# "dreckige" Fische



## _daniel_ (14. März 2009)

Hi,

Ich habe schon öfters gesehen, dass wenn Fische im trüben Wasser schwimmen selber auch am Körper schmutzig werden , wie zum Beispiel bei Goldfischen. Ich würde mich einfach mal interessieren, wie sowas funktioniert.

Gruß Daniel


----------



## rainthanner (14. März 2009)

*AW: "dreckige" Fische*

Hallo Daniel, 

bist du dir sicher? 
Eigentlich nehmen die Farbpigmente keinen Schmutz auf. 


Gruß Rainer


----------



## Birkauer (14. März 2009)

*AW: "dreckige" Fische*

Hallo Daniel!

Fische passen sich ihrem jeweiligen Standort farblich an. Dieser Farbwechsel wird über das Auge gesteuert. Die Farbänderung bewirken Farbzellen, die sich ausbreiten oder zusammenziehen. Also heller Untergrund etwas hellerer Fisch, dunklerer Untergrund etwas dunklerer Fisch.

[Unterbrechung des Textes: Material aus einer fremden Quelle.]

Each row of a before or after table is a point. One or more steps were done to the points. Then noise was added and the rows were shuffled. The steps act on columns, c1 being the first. What was done? A step turns or swaps two columns, mirrors them in a line or flattens them onto one, adds a multiple of one to another, or multiplies or shifts one. Angles are multiples of 10 degrees, from the lower column toward the higher: turns from -170 to 170, lines from 10 to 170 but not 90. Use the fewest steps. Two steps may share a column if one is a turn and the other turns, adds or multiplies; they go together, in the order done. Otherwise the lowest column goes first.
(in the rows, 128 means zero)

Before (8 x 2)
[[144  70]
 [123  66]
 [111 119]
 [171  80]
 [148 194]
 [146 133]
 [112 122]
 [127 148]]
After (8 x 2)
[[106 126]
 [ 80 173]
 [106 129]
 [106 183]
 [143 113]
 [183  85]
 [142 134]
 [125 190]]
Steps: mirror c1 and c2 in the line at 20 degrees

Before (10 x 4)
[[136  89  77 159]
 [139 153 134 150]
 [150  67 106 137]
 [150  89 169 137]
 [148  95 171 124]
 [ 65  61 162 181]
 [149  82 146 115]
 [154 154 145 185]
 [148  75 120  88]
 [ 63  86 124 153]]
After (10 x 4)
[[155 161 105 156]
 [121 172 153 115]
 [115 178 138 121]
 [120 178  85 106]
 [112 175 101 145]
 [135 108 141  98]
 [138 144  65 106]
 [123 184 156 103]
 [163 200 141 126]
 [133 109 156  66]]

Aber schmutzige Fische habe ich noch nicht gesehen


----------



## _daniel_ (14. März 2009)

*AW: "dreckige" Fische*

Danke für die Antworten. Ich meinte das so, dass wenn sie im Wasser zwischen feinem Dreck schwimmen, dass  dieser ja fast Staub die Schleimhaut der Fische überzieht. Das sieht dann aus wie ein dünner Schmutzfilm ( schwer zu beschreiben). Wenn die Fische wieder im klaren Wasser schwimmen geht das wieder weg. Wie bleibt das aber an der Schleimhaut hängen ???

Gruß Daniel


----------



## Jogibärle (15. März 2009)

*AW: "dreckige" Fische*

Hallo Daniel, deine Fische sollten mal duschen mit Duschgel, vielleicht werden sie dann sauber

Im ernst, schmutzige Fische habe ich noch nie gesehen, höchstens sie sind mit Algen befallen    ...oder haben Pilze.

grüße Jürgen:hai


----------



## Teicher (16. Apr. 2009)

*AW: "dreckige" Fische*

Duschgel O.K. nur nicht mit Antischuppen Schampoo


----------



## hipsu (16. Apr. 2009)

*AW: "dreckige" Fische*

Hallo,

das kenne ich aber auch, besonders wenn der Teich z.B. durch keschern aufgewühlt ist dann haftet an den Fischen etwas Dreck und sie sehen dann schmutzig aus

MfG Benny


----------



## 69pflanzenfreund69 (17. Apr. 2009)

*AW: "dreckige" Fische*

einige meiner goldies sind etwas schwarz am bauch geworden und das trotz sauberen tecihes, vielleicht weil meine schwarze teichfolie nun nach der filteranstellung wieder schwarz statt grün geworden ist? 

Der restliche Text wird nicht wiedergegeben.